Объясняя впоследствии сущность созданного Буринским фотографического цветоделения, профессор С. М. Потапов писал, что она основывается на чрезвычайно любопытном оптическом эффекте: «Снятые с двух одинаково экспонированных негативов или диапозитивов пленки, сложенные вместе, нарушают первоначальное соотношение светов и теней, так как удвоенный теневой слой пропускает количество света не в два, а в четыре раза меньше по сравнению с пропусканием одного слоя».
Теперь этот вывод кажется совсем несложным и даже самим собой разумеющимся. Буринскому же потребовался не один год кропотливейшего труда, чтобы прийти к нему и воплотить в жизнь.

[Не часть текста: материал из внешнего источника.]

Each row is a point. To make a cloud, some directions were put in groups of two or more. Within a group, all points are equally far from the middle, so they leave a hole (a ring in 2 directions, a hollow ball in 3). The other directions are filled evenly. Then the cloud was stretched, turned, moved and blurred a little. How many holes are there, and how many directions does each take, smallest first?

Cloud:
[[.48,-.05,.29],
[.44,.41,-.06],
[.53,-.03,-.50],
[-.36,.15,.33],
[.44,-.16,-.09],
[-.32,.33,.28],
[.43,.47,.11],
[.55,.30,.07],
[.57,.12,.03],
[-.10,.37,-.52],
[.48,.25,-.41],
[-.19,.45,.08],
[-.35,.16,.39],
[.53,.13,-.50],
[-.29,-.09,.17],
[.55,.15,-.25],
[-.35,.26,.08],
[.26,-.19,.28],
[.47,-.07,.22],
[.53,-.04,-.33],
[-.12,.34,-.58],
[.07,.40,-.53]]
Holes: 1 (2)

Cloud:
[[-.15,.16,-.13,-.63],
[-.30,-.42,-.17,.81],
[.40,-.30,.35,.14],
[-.43,.24,-.20,-.36],
[-.28,.34,-.07,-.76],
[.25,.14,.35,.50],
[-.66,.05,.06,-.36],
[-.54,.26,.14,-.47],
[.32,-.05,.33,.32],
[-.14,-.47,-.49,.79],
[-.29,-.37,-.11,.09],
[-.11,-.53,-.57,.00],
[.20,.22,-.10,-.06],
[.27,.14,-.13,.77],
[-.12,.37,.49,.07],
[.16,.35,-.22,.05],
[-.38,-.40,-.35,.46],
[.31,.08,.35,.12],
[-.28,-.31,.04,-.18],
[-.25,-.13,-.15,.05],
[.18,-.25,.38,.17],
[.58,.29,-.03,-.04],
[-.28,-.23,.03,-.38],
[.33,.26,.56,-.09],
[.37,-.42,.00,.19],
[-.33,-.27,.05,.38],
[-.42,-.12,-.65,.42]]
Holes: 0

Cloud:
[[-.09,.08,.41,-.20,.47,.44],
[.59,.28,.24,.31,-.23,-.17],
[.12,-.05,.56,.10,-.28,-.34],
[.17,-.41,-.05,.11,-.07,-.86],
[.60,.14,.16,.06,.51,.10],
[-.26,.27,.45,.36,.07,.20],
[-.02,.36,.07,.63,-.27,-.35],
[.27,.45,-.22,-.30,-.37,.38],
[.78,-.10,.13,-.05,-.22,.02],
[-.60,.17,-.19,.03,-.55,.14],
[.52,-.30,-.12,-.17,-.48,-.38],
[.11,.43,.43,.01,-.02,.45],
[.55,-.11,.06,-.56,.22,.40],
[-.64,-.09,-.02,.28,.14,.17],
[.10,-.31,.08,-.78,-.13,-.18],
[.67,-.16,-.16,-.14,.21,-.59],
[-.47,-.41,.18,-.21,.17,.03],
[-.04,.42,.46,-.41,.21,-.02],
[-.32,.22,-.58,.26,.00,-.38],
[.76,-.13,.19,.02,.20,-.41],
[-.07,.40,-.29,-.03,.36,.27],
[.51,.08,.32,.45,.23,-.02],
[.20,.16,.42,.20,-.42,-.50],
[-.12,.46,.23,-.03,-.09,.59],
[-.22,.37,-.14,.21,-.06,-.66],
[.57,.13,-.03,-.62,.07,.19],
[.28,.09,-.53,-.31,-.59,-.05],
[-.31,.06,.43,-.12,-.40,-.49],
[.26,-.48,-.07,.12,.52,-.66],
[.24,.04,.65,-.29,-.12,-.20],
[.35,-.28,-.23,.44,.09,.35],
[.24,.01,.15,-.31,-.17,.65],
[.23,.54,-.23,.14,.02,-.09],
[.15,.14,.30,-.69,-.01,.40],
[.13,.00,-.71,.41,-.25,.13],
[.15,.52,.02,.42,-.44,-.06],
[-.08,-.61,-.53,.16,.35,-.10],
[.03,-.05,-.59,-.65,-.05,.01],
[-.02,.07,-.10,.76,.20,-.32],
[-.41,.22,.43,.17,-.19,-.52],
[.45,.06,.32,-.21,-.53,-.09],
[.15,-.58,-.33,-.50,-.05,.11],
[-.13,.57,-.24,-.07,-.17,.40],
[.45,.21,-.26,-.51,-.07,.40],
[.19,.33,-.07,-.18,.15,-.57],
[-.12,.01,.64,-.35,.21,-.32]]
Holes: 1 (6)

Пятнадцать лет были посвящены не только размышлениям и чтению литературы, но и опытам, уточнениям, шлифовке. Поиск практической базы для своих опытов привел Буринского в суд. Но не одна лишь база была нужна талантливому ученому-самородку: он жаждал приносить пользу людям, он не представлял себе науку ради науки, ему был чужд бесстрастный академизм, чурающийся всякой утилитарности.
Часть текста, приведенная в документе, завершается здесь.